Polarized neutrons Industrial Placement

at  Science and Technology Facilities Council STFC

SCIENCE AND TECHNOLOGY FACILITIES COUNCIL

Salary: £23,328 per annum
Hours: Full time
Contract Type: Fixed Term (12 months)
Location: Science and Technology Facilities Council, Rutherford Appleton Laboratory Harwell, Oxfordshire
Closing date: 20th October 2024
Interview date: December 2024/January 2025 (travel and accommodation will be reimbursed)
Start date: September 2025

PLEASE NOTE THAT WE CAN ONLY ACCEPT A MAXIMUM OF 2 APPLICATIONS PER CANDIDATE.

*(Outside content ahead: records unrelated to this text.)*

Below are the code and all the weights of a small trained network. Each question names an input and a class and asks about switching units off, where a switched-off unit gives its printed mean instead of its output.

import numpy as np


def w(rows, s, z=0):
    codes = np.array(rows[::2]) - 128.0
    scale = np.full(codes.shape[1], s)
    scale[-1] = z or s
    return codes * scale


def f(y):
    return y / 2 * (1 + np.tanh(0.7978845608 * (y + 0.044715 * y**3)))


def log_softmax(a):
    a = a - a.max(-1, keepdims=True)
    return a - np.log(np.exp(a).sum(-1, keepdims=True))


def net(x, mask):
    res = np.array(x, float).reshape(1, 3) / 4 @ E
    y = f(res @ A[0][:, :-1].T + A[0][:, -1])
    res = res + np.where(mask, y, B[0][:, -1]) @ B[0][:, :-1]
    return log_softmax(res[-1] @ U[:, :-1].T + U[:, -1])


A, B = {}, {}
E = w([
[32,25,3,123,42,172,99,127],'x0',
[89,115,219,181,34,172,252,111],'x1',
[150,201,195,8,84,252,64,114],'x2',
],0.0052)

The ISIS Neutron & Muon Instrument Development group (NMIDG) was formed in 2019 to develop new instrumentation and simulation methods and to provide staff training and advice. Within NMIDG, the Polarized Neutrons section, that is currently consists of two scientists and one technician, is responsible for the development of new polarized instrumentation and software, as well as the provision of polarized infrastructure for several instruments.
A neutron beam is called polarized when the spins of the neutrons are dominantly aligned in the same direction. Such beams can be used to improve the information gained from scattering experiments, by, for example, enabling the separation of the different scattering processes that contribute to the overall signal (see e.g. https://www.isis.stfc.ac.uk/Pages/SH20_PLET.aspx). Typically, application of neutron polarization analysis on an instrument requires the installation of several additional components, including a polarizer to prepare the polarized incident beam and an analyzer to distinguish the change in beam polarization after scattering from the sample. A commonly used technology for both is hyperpolarized 3He spin-filter. It constitutes a vessel that contains 3He gas with a high atomic polarization, where, as for polarized neutron beams, the atomic spins in the gas are preferentially aligned. 3He spin filters exploit the fact that a 3He atom in a particular spin state absorbs neutrons with the opposite spin state, and thus, that a volume of polarized 3He gas will transmit only one spin state of the neutron beam.
3He polarization decays with time. One of the key contributions to it is related to the walls of the spin-filter vessel (typically made of glass). While the exact physical mechanisms are poorly understood, surface adsorption, magnetic defects, and surface chemistry are all thought to play important roles. Recently we have launched a project to prepare spin filter cells from materials that are cleaner and more reproducible than glass, like single crystal silicon. In particular, it includes the first systematic study of characteristics and treatment of the cell walls in relation to the spin filter performance. Currently we are looking for an independent and motivated placement student to carry out research and development work towards the goal of further improving 3He cell performance.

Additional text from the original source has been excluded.